Adnoc signed memorandums of understanding and joint study agreements in March with German firms to accelerate the scale-up of hydrogen supply chains between Abu Dhabi and Germany. Adnoc said it would explore, together with Germany’s Uniper and Hydrogenious and Japan’s Jera, the transportation of hydrogen between the UAE and Germany using Liquid Organic Hydrogen Carrier (LOHC) technology.
Also in March, Adnoc signed contracts to ship low carbon blue ammonia – to be produced by Fertiglobe in Abu Dhabi’s Ruwais Industrial Complex – to Germany’s copper manufacturer Aurubis and energy companies RWE, Getec and Steag. The shipment – the first of its kind from Abu Dhabi – is planned this year.
And Spain’s Cepsa oil and gas company, in which Mubadala has a majority stake, is discussing joint low-carbon investments, particularly in green hydrogen, with Adnoc and Masdar.
Nuclear energy is also a main plank in the UAE’s clean energy plans, not only because the power it produces is carbon free, but also because the energy it produces can be used to produce pink hydrogen. Two of the Barakah nuclear energy plant’s units – each with a capacity of 1.4 GW – have been commissioned. The Emirates Nuclear Energy Corporation (ENEC) expects that once Barakah is at full capacity, it will provide some 49 TWh/yr of electricity, meeting around 25 percent of the UAE’s power demand, and will have the potential to produce up to 1mn t/yr of hydrogen.
The UAE is initially positioning itself as a supplier of blue hydrogen, given its abundant supplies of low-cost gas.
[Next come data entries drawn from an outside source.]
Points, in no order, along strands that fork, close into loops and pass close to each other.
Two points are linked if the straight distance between their rows is under 82. Some points are linked to none.
J564: -19	0	-3	28	18	-15	-3	-12	10	30	-21	-9	-36	-26	1	-26	-5	7	35	1
J92: -6	26	-40	10	7	-49	-4	-6	-10	12	9	-8	-51	-12	-8	-1	2	10	4	15
J513: 15	42	-42	20	13	-45	17	19	-5	-6	17	17	-31	-11	12	30	31	-1	0	22
J782: -52	-24	21	-19	-29	6	-24	-19	2	-42	-17	-29	-17	-20	-16	-13	-14	-2	-11	-8
J432: 59	51	21	11	10	-27	17	8	-6	26	-2	3	5	-13	21	23	21	12	18	16
J773: 15	-2	14	23	18	35	0	4	28	-2	4	65	-13	-28	11	45	16	12	-29	-18
J207: -42	-9	56	20	-4	-16	21	4	4	-32	-16	-10	-18	-3	-11	-32	11	-7	11	3
J758: 23	56	11	0	31	-24	39	17	1	0	-3	1	-3	-30	10	19	-3	-6	31	2
J242: 15	-35	38	-31	-11	30	-1	22	3	-20	-17	7	42	27	-6	12	-10	9	-40	-22
J173: 1	13	22	-23	-32	-13	-24	-2	-38	32	-8	-56	-1	24	-1	-14	-18	13	-9	13
J702: -4	-4	-12	-7	-18	-13	-35	-37	16	10	3	-14	-42	-7	16	19	-2	12	6	-5
J736: 3	-1	-29	-7	24	8	6	-20	29	18	21	29	-5	-19	11	-14	1	15	17	-37
J90: 27	2	5	-26	-50	11	6	0	39	-20	-6	-21	38	2	-3	-56	-17	23	15	-14
J489: -1	-19	1	-4	0	12	-15	-5	24	0	-8	7	-9	-65	41	11	-9	5	45	12
J250: 3	25	-39	-8	-14	-23	-7	-23	-41	-13	18	-13	48	2	-22	-5	14	-12	-23	21
J424: -20	-12	-45	18	18	16	-27	-26	-8	31	-11	-19	-5	3	-3	-21	-30	-26	3	22
J928: -4	-47	0	-11	-23	30	-11	30	-5	-5	-6	-4	43	-1	2	-30	-21	10	7	14
J229: -45	-17	35	10	-18	-14	17	6	-8	-21	12	8	-34	31	-28	-3	30	1	3	-13
J960: 19	5	9	17	7	-26	7	11	-29	49	-2	-10	-22	54	6	-10	-9	-2	-9	11
J954: 13	7	-22	26	30	1	24	-6	17	-18	9	-6	1	0	22	16	-5	-47	-20	20
J8: 4	8	23	21	4	-24	9	12	-11	-28	-12	-9	23	-35	7	17	7	-13	2	35
J116: 2	0	-19	-19	56	14	17	22	20	-7	5	37	25	-42	7	31	-9	-1	6	-30
J866: -23	-42	-16	18	15	22	-30	-12	8	19	-11	-1	-26	5	10	-14	-18	0	-12	-14
J535: 7	32	17	-45	-26	-4	22	-7	-16	8	2	-47	10	18	-22	-44	-18	1	30	19
J857: 28	21	2	-11	4	6	33	-7	18	11	21	1	5	36	1	-35	11	-7	26	-7
J895: -2	-2	22	58	-1	-2	5	-5	24	-15	-17	6	-25	8	13	-7	24	-36	-15	11
J950: -10	-6	-15	0	-17	5	6	12	-8	-35	-10	-24	40	-22	-27	-41	-32	-12	20	44
J823: -14	21	-8	-42	-10	13	6	0	-24	-11	6	-19	12	40	-32	22	-16	-39	8	16
J470: -6	38	-52	1	26	-27	-1	-27	-7	12	1	-18	-21	-23	-14	-8	-34	-12	9	17
J178: -17	-1	17	-11	-30	-12	-8	-24	-2	-8	16	18	-24	28	-20	-6	43	33	-6	-28
J240: -37	-30	-19	-1	22	2	-21	3	-33	14	-5	-2	-11	-36	-7	0	-11	8	31	24
J692: -2	-19	-43	28	17	-8	-7	3	-5	-2	21	33	15	11	-3	-4	28	3	-22	-16
J222: 16	2	9	-34	6	16	-2	43	-23	28	-10	-25	7	61	-8	29	-14	-17	-26	-13
J277: 14	-11	-13	-21	-21	23	-32	-19	3	3	27	6	13	18	23	16	21	-9	15	7
J111: 22	-10	35	1	17	29	18	32	6	16	-7	46	50	-29	14	0	6	26	0	-23
J455: -2	2	-22	1	35	-1	13	17	-7	-31	-1	-8	24	-5	-17	23	-18	-28	-31	14
J264: 25	-9	18	12	1	8	-1	-18	16	15	1	17	24	16	0	-29	1	28	-45	-26
J5: 9	9	25	1	11	15	16	6	37	-20	-20	20	-7	-61	34	42	3	-5	22	-7
J435: -30	-16	-8	10	15	-4	7	26	-14	18	-2	18	-58	31	-15	23	-8	-3	0	-4
J805: 8	0	-26	-23	-22	0	-28	-34	9	0	18	-8	-5	-14	8	23	0	22	-26	-45
J853: -6	9	-14	9	37	-10	24	-9	26	9	-7	-4	-18	-35	1	-32	-21	12	-2	-24
J654: 13	8	33	43	15	38	14	-2	52	-3	-10	41	-22	-9	32	13	-15	7	-18	-17
J537: 14	24	3	-22	7	-45	-11	16	-33	13	-6	-30	-15	-12	-11	47	-21	24	-21	6
J531: -31	-10	0	16	-20	12	-18	14	-3	-15	-30	-25	4	-15	-35	-67	-9	-1	40	33
J199: -29	-28	-15	-8	3	20	-15	15	0	13	-7	10	-44	26	-3	25	-19	2	-28	-44
J847: 30	23	-2	-19	-11	-8	8	0	-15	0	11	-35	16	37	0	30	-2	-28	-8	28
J612: -5	3	15	5	-25	-5	-22	-38	20	-26	13	-15	-11	5	-4	-30	37	-16	19	9
J305: -11	15	31	34	-8	11	17	-17	42	-29	-7	26	-36	-6	6	5	18	-3	-5	-15
J221: 17	-27	5	-15	-33	29	1	35	30	-4	-24	-16	33	6	-1	-31	-55	30	10	-8
J84: -15	-15	27	-5	8	2	27	35	-14	-40	-10	-4	23	-8	-15	3	-15	-11	-11	13
J602: 21	3	13	38	5	-32	22	-8	2	8	-10	-7	6	15	-6	-32	-12	16	-53	-24
J845: -19	14	-50	-6	-21	-32	-6	-9	-9	-14	19	6	-25	10	-24	-7	18	21	-37	-31
J443: 23	-4	28	35	-7	7	6	6	4	23	-22	-2	-9	1	37	18	-5	-13	15	37
J695: -3	13	-13	-37	42	-7	13	12	7	20	17	34	-14	-38	-4	22	1	25	34	-36
J707: 1	-35	-15	-25	-22	41	-10	16	-4	-24	17	0	54	27	3	-16	-1	-26	10	15
J608: 29	41	9	-15	11	-17	36	-4	7	12	3	-32	12	-3	3	-24	-16	-9	41	12
J231: -6	9	-60	-12	-15	5	-15	-11	1	-2	22	5	-5	5	-9	11	14	15	-57	-71
J873: -41	-10	-8	20	15	-10	0	5	-27	-11	7	13	-17	-24	-1	25	24	-15	24	15
J778: 9	6	3	24	-1	-23	4	19	-10	33	-10	6	-64	31	-5	13	-8	22	-35	-8
J181: -15	-12	13	5	-19	1	-19	-21	9	17	9	25	-32	-6	-3	-12	42	29	38	-10
J675: -2	-33	24	13	4	37	-19	-4	3	34	3	36	-12	7	31	23	11	18	8	1
J588: 41	1	4	-3	25	20	28	27	8	4	-11	10	58	-36	27	0	-18	8	13	2
J973: -35	4	38	-36	-15	-23	8	-2	-22	-18	-1	-32	-16	13	-31	15	-9	8	-7	-1
J254: -10	-39	-20	-7	-6	2	-51	-21	-24	17	-12	-19	16	-37	6	-21	-10	16	2	20
J243: 18	12	16	60	-1	12	8	-3	24	3	-18	17	3	-12	40	-16	20	-29	21	21
J197: 29	5	10	-12	-12	-6	18	-9	30	-22	0	-7	55	-21	0	-62	-20	27	-25	-15
J598: 31	5	17	0	-5	19	9	-15	32	-17	8	16	5	21	10	30	8	-8	-38	-12
J341: -17	-14	-3	17	4	26	-12	-5	9	4	2	45	14	-45	36	5	28	8	45	-7
J100: 17	-10	-2	-25	38	22	7	42	2	4	-2	17	37	-27	24	39	-19	-8	25	11
J990: -3	22	-35	-1	-12	-35	9	3	0	-19	38	16	-14	13	-9	17	53	-2	31	12
J677: -12	8	13	12	-4	2	-17	-22	23	15	-16	-11	-64	3	14	2	5	-8	35	10
J716: 1	38	-27	-19	16	0	24	-13	1	3	-2	-22	-9	-2	-19	1	-53	-18	-9	-5
J23: 26	-29	11	3	-27	47	-29	-11	12	17	8	24	20	-3	35	-1	19	8	23	18
J983: -3	-20	-15	10	-30	-2	-41	-22	-29	33	26	3	10	31	6	-11	42	-1	12	13
J806: 38	30	13	15	-21	-16	10	-23	17	-6	4	-30	-10	27	16	-2	6	-26	3	29
J140: 11	0	19	-10	-25	1	-5	-2	-24	27	-5	-27	14	26	2	-54	-11	10	24	23
J596: -7	9	-3	34	3	-13	4	1	-21	-4	-23	-28	31	-24	-7	-29	-9	-15	7	55
J735: 40	12	27	12	8	26	28	-2	30	-16	11	28	36	20	8	-17	16	1	-29	-16
J387: 3	9	-34	20	23	6	12	8	27	-10	12	24	-26	16	25	32	10	-36	13	-4
J108: -14	-20	22	5	-27	-5	-40	-16	-35	46	-4	-13	-8	23	0	-11	15	17	-11	7
J498: 31	-7	10	-16	-12	17	-5	9	1	-31	-6	3	45	28	-1	42	9	-24	-53	-24
J573: 7	-6	6	5	-23	10	-26	-50	22	8	10	11	10	6	4	-46	33	20	23	-8
J295: -8	14	9	-22	-43	-25	-34	-39	-5	-28	3	-37	5	-10	-2	-8	14	-3	-3	5
J783: -13	36	7	-46	-10	-39	10	18	-17	-20	0	-7	-33	26	-36	40	1	6	-25	-18
J275: -4	-1	-23	-6	-9	33	-5	0	-24	-6	9	-10	30	41	-14	-12	-17	-49	18	38
J922: -36	-30	22	39	-6	20	-9	6	23	-30	-30	-14	-11	-11	-11	-53	6	-17	22	9
J919: 34	2	6	22	37	2	20	22	-17	49	-4	-14	20	26	6	-18	-22	-7	-12	15
J923: 6	-1	-72	18	9	-7	6	14	11	-18	20	39	-35	19	6	17	30	-9	-19	-7
J236: -10	-16	7	-43	2	7	11	-9	12	-41	20	3	25	-5	-5	-3	7	-3	-1	-23
J872: 40	-1	16	-20	10	16	9	30	-13	34	2	3	31	33	-2	4	0	-3	-14	-9
J362: -1	27	-4	-30	19	9	17	24	-18	16	-10	-23	-6	35	-22	4	-35	-19	0	-4
J897: 3	-7	4	14	14	-10	1	15	9	9	5	55	-23	-29	-4	38	19	48	-32	-26
J494: -29	4	1	-44	-35	-7	-15	-21	-6	-38	-14	-49	5	-28	-24	-11	-36	-6	1	9
J962: -29	4	13	-52	-7	-18	-20	-8	-27	15	-8	-34	-29	-17	-17	39	-19	18	-10	-17
J385: -12	-32	2	7	22	4	11	11	-6	-6	6	41	50	-38	14	-11	15	19	15	-9
J996: -50	-44	-5	24	7	0	-17	-7	-38	0	7	7	4	24	-30	-21	19	1	-22	0
J697: -4	-15	0	5	11	4	9	18	-4	-14	18	23	-2	7	5	46	27	-17	12	6
J798: -5	20	-4	30	1	-50	16	-9	2	-3	9	-17	-28	-1	-20	-14	0	5	-25	-1
J177: -9	7	15	-10	39	6	25	40	-18	7	-22	2	9	-29	2	35	-31	-12	29	25
J406: -20	23	-57	2	-14	-33	-18	-33	-27	-18	12	-21	1	-5	-33	3	4	1	-26	0
J878: -26	-46	19	-25	0	31	-14	6	-8	-1	-7	17	7	24	-12	10	-8	19	-22	-37
J308: 18	7	18	3	10	-24	0	5	-12	32	-10	3	-16	-9	19	33	-3	21	5	9

A piece is two or more points that can be reached from each other along the links. Count, over all rows, the pieces, the separate loops (a circle has one, a figure eight two, a Y none), the forks (points with three links) and the tips (points with one).
pieces => 4
loops => 1
forks => 8
tips => 14

A fork is a point with three links, a tip a point with one. Leave the first point through the second and follow the links. Name the first fork or tip that comes.
J782 / J494 => J387
J231 / J805 => J100
J596 / J950 => J782
J199 / J878 => J92

A tip is a point with one link. Name the tips that can be reached along the links from each point below, in the order of the rows.
J872 => J424, J197, J990, J806
J178 => J782, J692, J254
J308 => J857, J675, J783, J897
J116 => J250, J5, J177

The degree of its climate friendliness depends on how much of the carbon dioxide resulting from the process can be captured, which in turn will depend on the technology that is deployed at scale, Mourey tells Gas Outlook. But pink hydrogen would be a lot more climate friendly, given that “the carbon intensity of nuclear energy is very very low” although how much pink hydrogen is ultimately produced would depend on how much excess nuclear power would be available for the process.
The production of green hydrogen – the most climate friendly form of hydrogen – will depend on how much solar-generated power will be available for the process. “They will prioritise electricity from solar to the grid, and the excess will probably be used for producing green hydrogen,” says Mourey.
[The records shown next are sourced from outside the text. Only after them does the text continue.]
A landscape with many valleys, sampled at points; each row gives a point and its height.
From any point a ball takes the steepest step (drop divided by distance) to one of its 3 nearest points. It stops when none of these is lower. Distance is the straight distance between rows; heights are no part of it.
peba: [ -46    8    1  -31   24   30  -28   11  -93  -21   12   -6 -113   85
   15  -17]  height 7.03
laz: [110  31 -82 -10   2 -29  44   7 -14 -45 -31 -10  15 -43 -92 -24]  height 0.67
Beg: [-48 -20  39  18  -5  19 -23 -30  28  12  -2  15   5  26  44   8]  height 0.89
dibo: [ 83   4 -36  15 -29 -36  30 -14  65  -6 -36  16 102 -86 -36   0]  height 6.58
vala: [ -1 -14 -19 -36   1  13   0  15 -50 -11 -11   8 -11  26   0  29]  height 3.63
riked: [   2   12  -33  -62   22   14   11   45 -111  -14   17  -19  -68   47
  -30    3]  height 5.73
mos: [ 28 -11 -10  -3 -33 -22  14   5  59  20 -18  17  89 -64 -13  36]  height 6.15
Sil: [ 53  32 -49 -65   8  -4  30  50 -99 -27   8 -34 -53   1 -68 -10]  height 2.79
nufo: [-56   2  90  61  12   1 -42 -48  73  20  36  16 -42   2  75 -23]  height 4.33
dula: [  16   19  -44  -58    7    1   16   45 -104  -16   18  -30  -59   19
  -41    6]  height 3.85
Puzer: [ 35   2 -42 -38  -1 -12  24  24 -55 -21  -5  -3 -13  -1 -31  15]  height 0.97
pemug: [-28 -30  39  52 -18  -5  11  -8  97  59  12   1 103 -44   7  25]  height 5.70
zum: [ 45  24 -53 -54  16  -8  30  40 -84 -26   5 -18 -34  -5 -55   4]  height 2.04
pagim: [ 54  16 -57 -38  -5 -21  21  20 -50 -25  -6  -5  -8 -16 -48  10]  height 1.38
kuzo: [-28 -14   4 -14  -2  22 -19  -6 -25   2  -1   5 -29  39  26  11]  height 0.72
seb: [-57   3  65  41   9  10 -41 -32  38   3  14  13 -41  29  66 -26]  height 3.17
Pusu: [-50  -6  13  -8  23  31 -43 -11 -45 -18   1   8 -73  59  44  -4]  height 3.00
Zuvan: [ 55   6 -47 -19  -8 -28  22  11  -8 -22 -21   8  29 -37 -27  19]  height 4.62
kevug: [ 36  -2 -39 -31  -2  -8  11  26 -21  -7 -14   1   7 -17 -19  23]  height 1.89
tek: [  6 -25  17  27 -30 -19  16  -2  85  38  -8   7 113 -70  -9  28]  height 5.84
ruvir: [102  48 -76 -23  16 -13  49  33 -60 -57 -21 -37 -19 -28 -95 -48]  height 1.99
Tezed: [-21 -23  11   5 -11   6  -6  -4  33  20  -7   4  35  -7  24  23]  height 5.72
tage: [-29 -27  30  36 -14   0   1 -13  71  42   5   5  71 -18  21  14]  height 5.34
Ruda: [-29  -8  -7 -25   5  18 -19   4 -43  -7  -8   0 -43  50  24  18]  height 3.13
Vif: [-52   3  65  29  16   7 -54 -45  20 -11  15  19 -76  37  79 -29]  height 2.38
vufa: [ 82  22 -62   0  -7 -31  27   1   5 -28 -34  16  38 -54 -59  -9]  height 6.17
mol: [  4 -15   1   0 -17 -10   3  -1  32  15 -14  13  58 -17   6  23]  height 5.54
lamo: [ 113   62  -67  -32   17   -5   52   42  -75  -51  -10  -61  -38  -14
 -103  -71]  height 2.32
zeve: [  8   8 -34 -44  10   6   3  32 -71 -15  -1  -3 -30  23 -19  13]  height 2.22
zarak: [ 54  -5 -22  24 -32 -36  30  -8  79  18 -29  13 115 -89 -26  11]  height 6.46
Loba: [-32 -21  32  23  -5   9  -9 -15  57  17  -1   6  51   1  30  13]  height 4.99
teku: [-47 -26  53  42  -4  16 -18 -29  61  37  12   7  25   9  42  -4]  height 4.14
lozi: [ 86  28 -67 -28  -2 -27  45  25 -47 -40 -22 -11 -10 -30 -67 -13]  height 1.79
Gekod: [-58 -14  54  32   4  15 -31 -37  42   7  13  14 -13  29  56 -15]  height 3.14
gemap: [-58 -18  72  83   3   4 -10 -38  96  46  34  -2  25 -15  42 -18]  height 5.74
gab: [-50 -19  52  37  -3   8 -23 -32  47  21   6   7   1  24  56 -10]  height 3.02
gir: [-27   0 -16 -39  14  20 -13  27 -74  -2   2  -8 -54  62  -6  12]  height 5.31
pasez: [-59  -6  78  54   8  14 -48 -46  54   9  25  10 -28  18  64 -22]  height 3.77
Tipo: [-70  -3 108 109  16 -17 -28 -55 109  28  57  15 -25 -19  64 -25]  height 6.61
saf: [-47 -30  53  56 -14   9   2 -16  94  54  14   7  71 -21  31   5]  height 5.52
Zugo: [-59   1  32  17  15  19 -43 -32  -8 -15   4  16 -63  52  54 -20]  height 0.69
dap: [-44  -2  -6 -27  18  33 -24  16 -76  -7   5  -3 -81  71  17   0]  height 6.44
Sog: [-16 -13  -1 -17  -6  13  -7  -2   2   8  -9   6  15  22  20  16]  height 4.32
Zule: [-13 -18  13  21 -24  -1   1 -12  62  39  -8  16  76 -32  15  30]  height 5.51
bulez: [ 62   7 -43  -7 -24 -31  15   7  30  -8 -21  21  72 -58 -26  15]  height 8.41
Sule: [-58 -19  67  59   0  10 -12 -38  79  41  16   6  28  -7  44 -14]  height 4.90
kani: [  6  -7 -18 -16  -5  -5   4   6  -7   1 -16  12  29   1  -1  35]  height 3.84
foril: [ -29    8   -9  -53   20   32  -13   33 -106  -16   17  -24  -89   67
  -11   -3]  height 6.73
Komil: [ 71  51 -52 -63  12  -9  43  50 -94 -42   6 -53 -59 -10 -83 -39]  height 3.18

Two balls start at each pair of points below. Name the first point that both come to, or write never.
Tipo, pasez => seb
zarak, pemug => Loba
dibo, Zuvan => never
bulez, kani => kevug
riked, mol => Puzer

Where does a ball stop that starts at each point below?
saf => Beg
gir => kuzo
Loba => Beg
gemap => Beg
Tezed => kuzo

Call two points neighbours if one is among the 3 nearest of the other. Go from one point of each pair to the other, from neighbour to neighbour, staying as low as possible. Name the highest point that can't be avoided.
laz, kuzo => vala
Zugo, kuzo => Ruda
Beg, kuzo => seb
laz, Puzer => lozi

But the UAE also plans to keep its hydrocarbons industry thriving and is planning a 25 percent boost to its crude oil capacity to 5 million b/d by 2030. It says a hasty, improperly planned energy transition that ditches traditional hydrocarbon fuels prematurely could push people into energy poverty.
“Alongside renewables, we need nuclear, natural gas and oil from parts of the world where it takes the least amount of carbon to produce,” al-Jaber said in March at the Middle East and North Africa Climate Week 2022. “We should not be adopting policies that lead to energy poverty,” he added.
“There is much to be said about the clean energy projects the UAE is pursuing,” Nakhle tells Gas Outlook. “But perhaps the most refreshing observation to be made is that, by wisely using their hydrocarbon revenues to diversify their own economy and energy mix, major oil producers can also help the world diversify away from fossil fuels – a win-win outcome,” she adds.